Chief Justice of India (CJI) Ranjan Gogoi who is all set to retire on November 17 is expected to deliver at least five judgements in less than 10 working days before he retires.
Reportedly, the cases being heard by the CJI touch diverse topics such as defence, religion and politics. Here are the details of the major cases being heard by the bench led by Chief Justice Ranjan Gogoi.
Ram Janmabhoomi-Babri Masjid dispute case:
The five-judge Supreme Court Constitution bench, led by CJI Gogoi, is expected to deliver its verdict on petitions filed by various Hindu and Muslim parties seeking ownership of the disputed Ram Janmabhoomi-Babri Masjid land in Ayodhya, Uttar Pradesh.
The five-judge Constitution Bench headed by the CJI also comprises of Justices S A Bobde, DY Chandrachud, Ashok Bhushan and S Abdul Nazeer, who are hearing appeals against the September 30, 2010, verdict of the Allahabad High Court.
The Supreme Court is hearing a total of fourteen appeals filed against the 2010 judgment of Allahabad High Court which ordered that the 2.77-acre land in Ayodhya be partitioned equally among three parties – the Sunni Waqf Board, the Nirmohi Akhara and Ram Lalla Virajman.
On October 16, the apex court concluded hearing all arguments in the case and reserved its judgement in the matter. The marathon hearing concluded after forty days, making the Ayodhya hearing as the second-longest in the history of the Supreme court after the landmark hearing in Keshavananda Bharati case which had lasted for 68 days.
It is being speculated that the Supreme Court will deliver the judgement on or before November 17, the day CJI Ranjan Gogoi retires.
The five-judge bench of Supreme court, comprising of CJI Ranjan Gogoi, Justice Rohinton Nariman, AM Khanwikar, DY Chandrachud and Indu Malhotra are hearing 65 petitions that urge a review of the previous verdict.
The review Bench led by CJI Gogoi is expected to deliver its judgement on the previous controversial September 2018 order, lifting the ban on entry of women in the menstruating age of 10 to 50 years, from entering the Sabarimala Temple in Kerala.
In September 2018, the apex court had struck down the Rule 3(b) of the Kerala Hindu Places of Public Worship (Authorisation of Entry) Rules, 1965, which restricted the entry of women between the ages of 10 and 50 into the Sabarimala Temple.
The Supreme Court’s decision to hear the review petition was necessitated after the Communist Kerala government with the help of state police force had turned the area near Sabarimala into a war zone under the garb of implementing the controversial Supreme Court judgement.
The Supreme Court led by CJI Gogoi has also reserved its verdict on a joint review plea filed by senior advocate Prashant Bhushan, former Union Ministers Arun Shourie and Yashwant Sinha in the Rafale fighter aircraft deal.
Controversial left-wing advocate Prashant Bhushan, former BJP leader Yashwant Sinha, and Arun Shourie had urged the Supreme Court on May 10, stating that its earlier judgement in the Rafale deal issue should be recalled and reviewed since it was obtained by the government through “multiple falsehoods and suppression of material” and relevant information.
In 2018, the Supreme Court had given a clean chit to the Rafale deal and found no impropriety in the deal whatsoever.
SC hearing on Rahul Gandhi’s “Chowkidar Chor Hai” comment:
The Supreme Court bench led by the Chief Justice has also reserved judgement on the criminal contempt plea filed by Bharatiya Janata Party (BJP) leader Meenakshi Lekhi against Congress leader Rahul Gandhi.
Gandhi, who was then the Congress president, had unconditionally apologised for wrongfully attributing the phrase ‘chowkidar chor hai’ to the Supreme Court.

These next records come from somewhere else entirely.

Every row comes from one small tree of marks. Brackets hold a mark, then the marks that hang from it, in alphabetical order. Every link used is in the known rows. Which tree was each row made from?
Known rows:
{kofa {noga mudo}}: [ 0.29,  0.20, -0.01, -0.23,  0.08,  0.20,  0.49, -0.22,  0.01,  0.05,
  0.27,  0.15, -0.16, -0.12,  0.04,  0.15, -0.16, -0.07]
{milu {mudo {dakabo kofa ramu} noga}}: [-0.08, -0.10, -0.29, -0.09,  0.24,  0.25, -0.17, -0.22,  0.05,  0.00,
  0.27, -0.22, -0.18,  0.10, -0.01,  0.01, -0.25,  0.07]
{milu {mudo dakabo}}: [ 0.08,  0.04, -0.14, -0.08,  0.15,  0.29,  0.08, -0.14, -0.04,  0.06,
  0.27,  0.07, -0.10,  0.08,  0.06, -0.04, -0.10,  0.02]
{kofa {dakabo {mudo noga}}}: [ 0.07,  0.19,  0.15, -0.21, -0.01,  0.08,  0.11, -0.04,  0.19, -0.13,
  0.20, -0.04, -0.07, -0.01,  0.25, -0.03, -0.01, -0.17]
{dakabo kofa mudo}: [ 0.15,  0.24, -0.10, -0.21,  0.14,  0.06,  0.05, -0.15,  0.11, -0.15,
  0.26,  0.26, -0.04, -0.22,  0.07,  0.02, -0.18, -0.05]
{milu {mudo noga}}: [ 0.07,  0.06, -0.03, -0.05,  0.04,  0.12,  0.08,  0.03, -0.03,  0.07,
  0.10, -0.13,  0.08,  0.04,  0.13,  0.08, -0.09,  0.04]
{kofa {dakabo mudo {ramu noga}}}: [ 0.26,  0.32,  0.14, -0.29,  0.18,  0.28,  0.36, -0.10,  0.22, -0.28,
  0.55, -0.01, -0.22,  0.15, -0.10, -0.01,  0.05, -0.22]
{kofa {noga {mudo {dakabo ramu} milu}}}: [ 0.16,  0.01, -0.16, -0.12,  0.10,  0.47,  0.50, -0.31,  0.07,  0.10,
  0.41, -0.12, -0.13,  0.04, -0.02,  0.12, -0.08, -0.06]
{ramu {noga mudo}}: [ 0.31,  0.34,  0.07, -0.22,  0.37,  0.35,  0.53, -0.10, -0.04,  0.04,
  0.41,  0.10, -0.11,  0.08,  0.05,  0.01, -0.11, -0.05]
{kofa noga}: [ 0.26,  0.12, -0.06, -0.08, -0.06,  0.12,  0.28, -0.20,  0.12,  0.02,
  0.30,  0.26, -0.08, -0.13, -0.09,  0.13, -0.14, -0.08]
{noga {mudo dakabo milu}}: [ 0.12,  0.07, -0.09, -0.11,  0.25,  0.47,  0.40, -0.11, -0.04,  0.15,
  0.29, -0.01, -0.01,  0.09,  0.22, -0.02, -0.04,  0.02]
{milu {mudo dakabo noga}}: [-0.04, -0.03, -0.12,  0.01,  0.10,  0.24, -0.02, -0.14, -0.02,  0.13,
  0.17, -0.12, -0.03,  0.05,  0.17, -0.07, -0.15,  0.03]
{mudo dakabo}: [ 0.13, -0.03, -0.18, -0.07,  0.16,  0.31,  0.07, -0.26,  0.11,  0.07,
  0.38,  0.18, -0.16,  0.00,  0.01, -0.05, -0.10, -0.03]
{ramu {dakabo mudo} noga}: [ 0.24,  0.39,  0.17, -0.04,  0.17,  0.17,  0.40, -0.09,  0.13,  0.00,
  0.30,  0.21,  0.15, -0.11, -0.16,  0.00, -0.14, -0.22]
{ramu {dakabo {kofa {noga {mudo milu}}}}}: [ 0.18,  0.24, -0.01, -0.08,  0.13,  0.18,  0.50,  0.03, -0.03,  0.14,
  0.06,  0.15,  0.11, -0.08, -0.05,  0.18, -0.35, -0.05]
{noga {mudo {dakabo kofa ramu} milu}}: [ 0.08,  0.00, -0.27, -0.20,  0.38,  0.48,  0.24, -0.18,  0.02,  0.02,
  0.37, -0.11, -0.18,  0.14,  0.04,  0.06, -0.15,  0.07]
{ramu {dakabo kofa} noga}: [ 0.21,  0.30, -0.01, -0.03,  0.33,  0.17,  0.21,  0.01,  0.08,  0.04,
  0.27,  0.30,  0.02,  0.03, -0.24,  0.01, -0.37, -0.07]
{mudo {dakabo kofa ramu} milu noga}: [-0.08, -0.16, -0.30,  0.01,  0.17,  0.35, -0.07, -0.17,  0.16,  0.08,
  0.31, -0.20, -0.04,  0.09,  0.02,  0.01, -0.17,  0.06]
{mudo dakabo milu noga}: [-0.04, -0.08, -0.13,  0.09,  0.04,  0.34,  0.08, -0.11,  0.11,  0.20,
  0.22, -0.10,  0.12,  0.05,  0.18, -0.07, -0.07,  0.00]
{dakabo kofa {mudo milu noga} ramu}: [-0.01,  0.07, -0.13, -0.09,  0.04,  0.15,  0.05, -0.07,  0.16, -0.08,
  0.23, -0.21,  0.14, -0.10,  0.07,  0.11, -0.07, -0.02]
{dakabo {kofa noga} {mudo milu}}: [ 0.11,  0.27, -0.05, -0.08, -0.09,  0.07,  0.26, -0.09,  0.10, -0.08,
  0.19,  0.25,  0.16, -0.31,  0.06,  0.07, -0.19, -0.08]
{dakabo kofa ramu}: [ 0.21,  0.01, -0.28, -0.20,  0.23,  0.19,  0.02, -0.15,  0.14, -0.12,
  0.39,  0.08, -0.21,  0.05, -0.19,  0.17, -0.14,  0.03]
{ramu noga}: [ 0.27,  0.26,  0.01, -0.10,  0.22,  0.27,  0.33, -0.08,  0.07,  0.01,
  0.43,  0.20, -0.03,  0.06, -0.08, -0.01, -0.09, -0.06]

Which tree is each row?
[ 0.16,  0.29,  0.17, -0.16, -0.20,  0.12,  0.42,  0.04,  0.15, -0.12,
  0.21,  0.14,  0.06, -0.07,  0.14,  0.05,  0.01, -0.21] -> {kofa {dakabo {mudo milu}} noga}
[ 0.19,  0.10, -0.08, -0.11,  0.01,  0.26,  0.30, -0.08,  0.16, -0.09,
  0.35, -0.10,  0.14, -0.03, -0.04,  0.17,  0.16, -0.08] -> {dakabo {mudo milu} ramu}
[ 0.06,  0.08,  0.08, -0.16, -0.06,  0.21,  0.21,  0.05,  0.23, -0.14,
  0.26, -0.32,  0.07,  0.14,  0.14,  0.09,  0.14, -0.15] -> {kofa {dakabo {mudo milu noga} ramu}}
[ 0.33,  0.24, -0.03, -0.27,  0.39,  0.41,  0.53, -0.18,  0.03, -0.03,
  0.53, -0.08, -0.20,  0.17, -0.12,  0.12, -0.04, -0.05] -> {dakabo {ramu {noga mudo}}}
[-0.11, -0.04, -0.22,  0.05,  0.15,  0.28, -0.08, -0.09,  0.09,  0.15,
  0.19, -0.02,  0.06,  0.00,  0.19, -0.09, -0.25,  0.06] -> {mudo {dakabo kofa} milu noga}
[-0.03,  0.18,  0.03,  0.05,  0.04,  0.05,  0.09,  0.08,  0.12,  0.07,
 -0.01, -0.02,  0.36, -0.18,  0.09,  0.06, -0.23, -0.09] -> {ramu {dakabo kofa {mudo milu noga}}}
[ 0.03, -0.19, -0.23, -0.04,  0.13,  0.34, -0.03, -0.36,  0.22,  0.07,
  0.42, -0.20, -0.20,  0.07, -0.05,  0.02, -0.07, -0.04] -> {mudo {dakabo ramu} noga}
[ 0.16,  0.21,  0.08,  0.01, -0.02,  0.15,  0.34,  0.08,  0.11,  0.06,
  0.12,  0.09,  0.35, -0.11, -0.01,  0.11,  0.00, -0.14] -> {ramu {dakabo {mudo milu}}}
[ 0.11,  0.29,  0.02,  0.01, -0.08,  0.03,  0.30, -0.02,  0.12,  0.01,
  0.08,  0.25,  0.27, -0.29, -0.09,  0.11, -0.28, -0.16] -> {ramu {dakabo {kofa noga} {mudo milu}}}
[-0.02, -0.19, -0.21,  0.05,  0.07,  0.40,  0.09, -0.18,  0.18,  0.14,
  0.35, -0.29,  0.02,  0.13,  0.02,  0.04,  0.00, -0.01] -> {mudo {dakabo ramu} milu noga}
[ 0.13,  0.06, -0.14,  0.01,  0.24,  0.54,  0.34, -0.16,  0.13,  0.06,
  0.57, -0.06,  0.00,  0.22, -0.15, -0.03, -0.01, -0.04] -> {mudo {dakabo {ramu noga}} milu}
[ 0.03,  0.06, -0.22,  0.01,  0.03,  0.27,  0.13, -0.19,  0.10,  0.09,
  0.28,  0.26, -0.02, -0.11,  0.01, -0.02, -0.31, -0.01] -> {mudo {dakabo {kofa noga}} milu}
[ 0.24,  0.19,  0.06, -0.28, -0.10,  0.12,  0.31, -0.23,  0.27, -0.26,
  0.41,  0.06, -0.25, -0.05, -0.10,  0.14,  0.00, -0.26] -> {kofa {dakabo mudo ramu} noga}
[ 0.04,  0.13,  0.04, -0.01, -0.08,  0.15,  0.20, -0.01,  0.11,  0.03,
  0.15, -0.12,  0.30, -0.14,  0.25,  0.04,  0.04, -0.07] -> {dakabo {mudo milu noga}}
[ 0.27,  0.07, -0.03, -0.24, -0.04,  0.19,  0.29, -0.14,  0.24, -0.16,
  0.41,  0.05, -0.32,  0.14, -0.18,  0.18, -0.04, -0.17] -> {kofa {dakabo ramu} noga}
[ 0.03,  0.19,  0.17, -0.13, -0.09,  0.15,  0.21,  0.14,  0.16, -0.08,
  0.12, -0.13,  0.15,  0.05,  0.32, -0.02,  0.07, -0.14] -> {kofa {dakabo {mudo milu noga}}}
[ 0.25,  0.14, -0.19, -0.30,  0.22,  0.21,  0.34, -0.28,  0.07, -0.07,
  0.36,  0.06, -0.31, -0.07, -0.13,  0.23, -0.27, -0.02] -> {dakabo {kofa {noga mudo}} ramu}
[ 0.10,  0.09,  0.07, -0.25,  0.01,  0.14,  0.11, -0.12,  0.26, -0.21,
  0.32, -0.22, -0.17,  0.07,  0.08,  0.08,  0.06, -0.18] -> {kofa {dakabo {mudo noga} ramu}}
[ 0.15,  0.25,  0.14, -0.20, -0.02,  0.19,  0.31,  0.15,  0.13, -0.13,
  0.22,  0.06,  0.09,  0.07,  0.22,  0.01,  0.12, -0.15] -> {kofa {dakabo {mudo milu}}}
[ 0.26,  0.16,  0.04, -0.29,  0.05,  0.34,  0.62,  0.01,  0.09, -0.07,
  0.32, -0.15, -0.18,  0.22,  0.02,  0.22,  0.02, -0.13] -> {kofa {dakabo ramu} {noga {mudo milu}}}
[ 0.20,  0.38,  0.06, -0.08,  0.42,  0.33,  0.55,  0.16, -0.07,  0.13,
  0.18,  0.10,  0.16,  0.11, -0.04,  0.05, -0.31, -0.03] -> {ramu {dakabo kofa} {noga {mudo milu}}}
[ 0.13,  0.00, -0.30, -0.29,  0.44,  0.41,  0.14, -0.36,  0.05, -0.04,
  0.44, -0.02, -0.40,  0.08, -0.02,  0.05, -0.23,  0.04] -> {noga {mudo {dakabo kofa ramu}}}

He had made the remark while speaking to reporters in April after SC’s verdict allowing the maintainability of the Rafale review pleas.
Rahul’s unconditional apology comes after much embarrassment to his image and his party as he was made to admit he had said it at ‘the heat of campaigning’.
Supreme Court on the Money Bill:
The Supreme Court Bench of CJI Gogoi has also reserved its judgement on pleas challenging the constitutional validity of the Finance Act, 2017 on the ground that it was passed by Parliament as a Money Bill.
The Centre has justified that certification of Finance Bill, 2017 as a money bill saying it has provisions which deal with salaries and allowance to be paid to members of tribunals from the consolidated funds of India. The Centre contended that certification of Finance Act as a money bill was done by the speaker of Lok Sabha and the court cannot judicially review the decision.